US Strikes Iran, Hormuz Strait Uncertainty
Analysis based on 9 articles · First reported May 26, 2026 · Last updated May 26, 2026
The US strikes on Iran and the uncertainty surrounding the reopening of the Strait of Hormuz have led to mixed reactions in Asian stock markets and fluctuating oil prices. West Texas Intermediate saw a significant drop, while Brent Crude experienced a slight increase, reflecting the volatile nature of energy markets due to geopolitical tensions. The ongoing conflict and its impact on energy prices are also expected to influence the United States — Federal Reserve's decisions on interest rates, potentially limiting cuts and affecting US economic growth.

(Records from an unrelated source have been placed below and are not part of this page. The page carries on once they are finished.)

Each row is a point. Examples show where two turns around zero, p and q, send a point. Where does a point land after both, in the order given? Backwards means that the second turn is done in reverse. Each puzzle has new turns, and all numbers are rounded.

Turn p:
-46,-4 => -42,19
9,-32 => -8,-32
37,36 => 50,14
Turn q:
20,33 => 32,21
-28,-39 => -42,-23
-55,-20 => -58,5
31,2 => 29,-11
32,25 => 40,9
Where do these land?
q, then p backwards: -3,-39 => 0,-39
p, then q: -11,-13 => -17,1
p, then q: -22,-12 => -23,11
q, then p: 35,64 => 72,9

Turn p:
-42,14,-21 => -46,-1,-17
12,-14,-11 => 15,-10,-12
59,33,-14 => 44,50,-20
-29,-33,46 => -12,-39,48
Turn q:
-12,17,-36 => -7,0,-41
-3,10,75 => -11,40,63
31,14,-40 => 36,-3,-38
-5,23,-41 => 0,4,-47
-25,-57,15 => -28,-46,35
14,-7,26 => 11,5,28
Where do these land?
p, then q: -3,20,15 => -9,23,5
p, then q backwards: 21,18,-28 => 8,34,-19
p, then q: -68,8,11 => -68,-7,14
p, then q backwards: 50,-46,2 => 61,-22,-21

Turn p:
34,37,15,-24,-9,42 => 27,48,3,0,-1,46
65,-33,-8,38,-11,-13 => 49,-38,-36,26,36,4
-73,31,36,-31,6,-29 => -32,27,61,-18,-42,-43
-31,8,10,6,24,3 => -32,1,25,9,-4,-3
2,-44,-53,2,-21,-29 => -2,-38,-55,-25,4,-30
17,-33,11,6,-5,-6 => 20,-28,2,-8,18,0
1,24,-13,-25,27,9 => -21,39,-3,-3,14,3
-9,-30,9,21,-8,12 => -1,-38,7,-3,-3,14
-7,38,-7,8,-3,11 => -9,24,-4,21,-23,9
Turn q:
15,35,35,40,-42,6 => 39,-1,33,37,-43,14
-20,10,6,38,23,-1 => -29,-1,7,34,-3,21
-13,5,7,1,18,-15 => -22,8,10,8,5,-7
21,-46,-70,28,29,-1 => -18,-15,-90,13,17,5
-29,-8,31,-23,-16,-27 => -17,-13,38,-19,-11,-32
16,-24,6,-40,17,-8 => 5,-1,-3,-21,37,-31
-1,56,-16,2,-8,12 => 9,46,6,-1,-24,29
10,-27,1,-45,-20,34 => 32,-21,-1,-50,21,1
Where do these land?
q, then p: -14,22,-7,-76,-1,-18 => 6,65,26,-24,-4,-36
q, then p: 0,5,18,39,15,-22 => -5,-33,8,32,-18,-3
q, then p: -14,2,62,25,-20,-22 => 37,-46,41,12,-9,-8
p, then q: -27,-18,2,-21,4,-17 => -15,0,18,-20,2,-29
p, then q: 2,4,-14,-7,-41,16 => 30,4,-19,-27,-13,6
p, then q: 8,-4,-8,-44,19,48 => -2,31,20,-34,29,38
q, then p: 50,-21,-24,56,7,12 => -12,-34,-61,35,16,20
q, then p backwards: -5,11,-29,28,17,2 => 2,21,-29,14,5,24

Asian stocks and oil futures experienced mixed reactions following fresh US strikes on Iran, which threatened fragile negotiations to reopen the Strait of Hormuz. The United States and Iran have been attempting to broker a deal to end the Middle East war and reopen the crucial waterway since an April 8 ceasefire. Hopes for a quick resolution were dampened after US forces attacked missile sites in southern Iran and boats attempting to lay mines, actions confirmed by Tim Hawkins of US Central Command. Both nations have downplayed the likelihood of a swift agreement, with US President Donald Trump offering little certainty and Iran's foreign ministry spokesman Esmail Baghaei confirming progress but stating a deal is not yet within reach. Top US diplomat Marco Rubio insisted the Strait of Hormuz would reopen. This geopolitical uncertainty caused West Texas Intermediate oil prices to fall, while Brent Crude saw a slight rise. Investors are also monitoring the United States — Federal Reserve's response to inflation data, as higher energy prices from the conflict could limit interest rate cuts. Additionally, Russia's ongoing war against Ukraine adds to global geopolitical instability.